1871, Самара - 1922, Новониколаевск

В 1897 году окончил юридический факультет Петербургского университета, служил в Министерстве иностранных дел - секретарем консульства в Иерусалиме, вице-консулом в Адрианополе, консулом в Адрианополе и в Праге (до 1915 года); в феврале 1917 года возвращен в Министерство (в Петроград) в звании действительного статского советника. В 1919 году в Омске входил в состав правительства А. В. Колчака в качестве товарища министра иностранных дел; исполнял должность председателя комиссии по делам военнопленных. В числе 24-х бывших членов колчаковского правительства приговорен Сибирским ревтрибуналом к "лишению свободы с применением принудительных работ пожизненно". С 1895 года выступал в печати как один из первых русских переводчиков сонетов Эредиа; новые переводы публиковал вплоть до 1914 года; в оригинальном жанре выступал и в 1915 году; о более позднем его творчестве сведений нет. В 1899 году издал первую русскую книгу Эредиа "Сонеты" (СПб.), вызвавшую ряд противоречивых откликов: основным предметом издевательств служила, разумеется, фамилия (ибо он переводил "хуже однофамильца"), - однако положительно о его переводах отозвались П. Перцов, Н. Нович (Н. Бахтин), В. Буренин. За книгу переводов из Эредиа и книгу "Стихотворения. 1893-1904" (СПб., 1905), несмотря на отрицательный отзыв о них К. Р. (Константина Романова), Владимиру Жуковскому была присуждена премия имени А. С. Пушкина.


ЖОЗЕ-МАРИЯ ДЕ ЭРЕДИА

(1842-1905)

АНДРОМЕДА ПЕРЕД ЧУДИЩЕМ

Еще жива, увы, царевна, дочь Кефея!
Прикована к скале, на казнь обречена,
Напрасно рвется прочь и мечется она,
В рыданиях своих замолкнуть не умея.

Сердитый океан шумит, грозою вея;
Бурлит у берега вспененная волна…
Испуганным очам повсюду смерть видна:
Всё ближе страшный зев чудовищного змея.

Вдруг зычно конь заржал в тумане голубом…
Так в ярких небесах гремит нежданный гром.
Взглянула пленница, - дрожит, в оковах стоя:

Стремительный Пегас летит на помощь к ней…
Он вьется на дыбы под тяжестью героя,
Над морем тень его всё шире и длинней.

ПОХИЩЕНИЕ АНДРОМЕДЫ

Сквозь ночь лазурную, в надзвездной вышине
Летит крылатый конь, клубит дыханьем тучи;
Он крыльями шуршит, от перьев - гул созвучий;
Он мчит любовников на вогнутой спине.

Исчезла Африка в дрожащей глубине…
Степь… Азия… Ливан в тумане виден с кручи…
И к морю грозному примчал их конь могучий,
Где Гелла смерть нашла в бунтующей волне.

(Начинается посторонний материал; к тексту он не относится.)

Each row has a name. Each question is about the rows just above it. Places in a row count from 0.

[186  41  80 113 112  61 125  91 125 132]  Z_709
[146 152 118 157 126 117 143 104 169 195]  Z_417
[ 99 107 115  93 125 124 128 141 126  81]  Z_957
[146 105 182 140 109 162 156 104 168 195]  Z_258
[ 99 107 183 140 109 162 128  80  81 106]  Z_301
[156 116  98 138  98 116 111 127 110 123]  Z_894
[106 102 183 140 110 162 128 106  81 105]  Z_409
After [125 124], its row goes on with : [128 141 126  81]
After [113 112  61], its row goes on with : [125  91 125 132]
Go on from [182 140 109 162] to the end of its row. : [156 104 168 195]
The rest of the row after [128  80  81]: : [106]
Where does [156 116  97 138  98 116 111 127 110 123] differ from Z_894, and what was there? : 2, [98]
Go on from [183 140 109 162 128] to the end of its row. : [ 80  81 106]

[187 151 129 146  82] = Z_645
[213 121 170  96  57] = Z_417
[150 156 157  63 191] = Z_409
[112  95 171 129 162] = Z_957
[ 89 135  93 171  97] = Z_709
[112  95 171 153  96] = Z_258
[130 140 161  53 134] = Z_598
[158 125 165 128 138] = Z_301
Changed Z_645: [186 151 129 146  82]. Place and old value: : 0, [187]
Where does [187 151 130 146  82] differ from Z_645, and what was there? : 2, [129]
One entry of Z_417 was changed: [213 121 171  96  57]. Where, and from what? : 2, [170]
The rest of the row after [156 157  63]: : [191]
After [151 129], its row goes on with : [146  82]
One entry of Z_409 was changed: [150 156 157  62 191]. Where, and from what? : 3, [63]

[127 108 119 142 128 135 118 125 147 132 126 148 115] : Z_678
[129 143 129 130 126 132 148  92 135 135 110 129 112] : Z_767
[126 102 125 129 145 138  92 111 101 117 100 161 171] : Z_409
[126 175 123 115 128 153 132 155 100 117 100 126 100] : Z_894
[127  78  86 105 121 101 127 131 102 117 157 160 174] : Z_258
[129 119 104  47 127  76 108 108 194 114  88 142 188] : Z_957
Go on from [100 117 100] to the end of its row. : [126 100]
The rest of the row after [132 126]: : [148 115]
Changed Z_258: [127  78  87 105 121 101 127 131 102 117 157 160 174]. Place and old value: : 2, [86]
Go on from [101 117] to the end of its row. : [100 161 171]
Where does [127  78  86 105 121 101 127 131 102 117 157 160 173] differ from Z_258, and what was there? : 12, [174]

[109 130 130 146  54] -> Z_894
[140 174 134 137 100] -> Z_409
[140 175 130 146  54] -> Z_767
Changed Z_409: [140 175 134 137 100]. Place and old value: : 1, [174]
The rest of the row after [109 130]: : [130 146  54]
Changed Z_894: [109 129 130 146  54]. Place and old value: : 1, [130]
Changed Z_767: [140 175 130 145  54]. Place and old value: : 3, [146]
Where does [140 176 130 146  54] differ from Z_767, and what was there? : 1, [175]
The rest of the row after [140 174]: : [134 137 100]

[186 170 126  73  65  79  89  88 104 116 122  86  87 106 118 124 140 164
 177 158 109  79  90 110 158 177 158] -> Z_549
[108  66  69  95 164 189 179 144  99  84  95 112 120 129 147 169 174 143
  97  81  86 127 172 176 149 117 105] -> Z_301
[ 91  70  83 108 124 146 171 187 173 126  87  73  81 130 147 169 174 111
  88  88 107 117 125 140 161 174 157] -> Z_645
[186 110 130  73  65  79 141 189 184 161 111  86  87 106 118 124 140 164
 133 157 173 166 103 115 122 135 155] -> Z_709
[ 78 118 185 191 178 126  90  88 104 116 122 133 154 177 166 128  79  83
  92 145 179 169 137 112 107 122 128] -> Z_409
[139 161 185 181 147  90  66  77 117 181 191 175 126  89  85 101 115 123
 134 157 173 166 127  85  86  94 146] -> Z_678
[ 89 111 130 152 176 180 160 107  84  72  95 162 191 183 146 100  85  93
 112 121 129 149 170 174 142  94  93] -> Z_957
One entry of Z_549 was changed: [186 170 126  73  65  79  89  88 104 116 122  86  87 106 118 123 140 164
 177 158 109  79  90 110 158 177 158]. Where, and from what? : 15, [124]
Go on from [111 130] to the end of its row. : [152 176 180 160 107  84  72  95 162 191 183 146 100  85  93 112 121 129
 149 170 174 142  94  93]
Where does [ 89 111 130 152 176 180 160 107  84  72  95 162 191 184 146 100  85  93
 112 121 129 149 170 174 142  94  93] differ from Z_957, and what was there? : 13, [183]
After [ 90  88 104 116 122], its row goes on with : [133 154 177 166 128  79  83  92 145 179 169 137 112 107 122 128]
The rest of the row after [134 157 173 166]: : [127  85  86  94 146]
Go on from [129 147 169 174] to the end of its row. : [143  97  81  86 127 172 176 149 117 105]
One entry of Z_549 was changed: [186 170 126  73  65  79  89  88 104 116 122  86  87 106 118 124 140 164
 177 158 109  79  90 110 158 178 158]. Where, and from what? : 25, [177]

[120  79 107 186]  Z_409
[167 137 140  96]  Z_549
[152  78 123 177]  Z_598
[167 137 186  45]  Z_258
[167 138  62 185]  Z_957
[122 118  68 199]  Z_417
[167 137  62  45]  Z_678
[118 154  71 125]  Z_767
After [ 79 107], its row goes on with : [186]
One entry of Z_598 was changed: [152  78 123 178]. Where, and from what? : 3, [177]
One entry of Z_598 was changed: [151  78 123 177]. Where, and from what? : 0, [152]
Go on from [167 137  62] to the end of its row. : [45]
Where does [166 138  62 185] differ from Z_957, and what was there? : 0, [167]
One entry of Z_549 was changed: [167 137 140  97]. Where, and from what? : 3, [96]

От звезд до новых звезд взлетая без усилья,
Широким парусом Пегас расправил крылья, -
На крыльях - колыбель обнявшейся чете.

От яркого Тельца к созвездью Водолея
Рассеяны лучи в холодной высоте…
И тень любовников трепещет, в небе рея.

ПАСТУХИ

Пойдем к ущелию тропинкою нагорной.
Там грот и чистый ключ, где любит добрый бог
На травке под сосной забыться от тревог
И на рожке сыграть в тени листвы узорной.

У мшистого ствола ты привяжи проворно
Тяжелую овцу: она - уж близок срок -
Даст пану молока, ягненка и творог,
А Нимфы плащ соткут ему из шерсти черной.

Будь милостив к нам бог, хранитель горных стад!
Твой аркадийский склон и тучен, и богат…
Молю!.. Дрожит сосна… Он слышит, козлоногий!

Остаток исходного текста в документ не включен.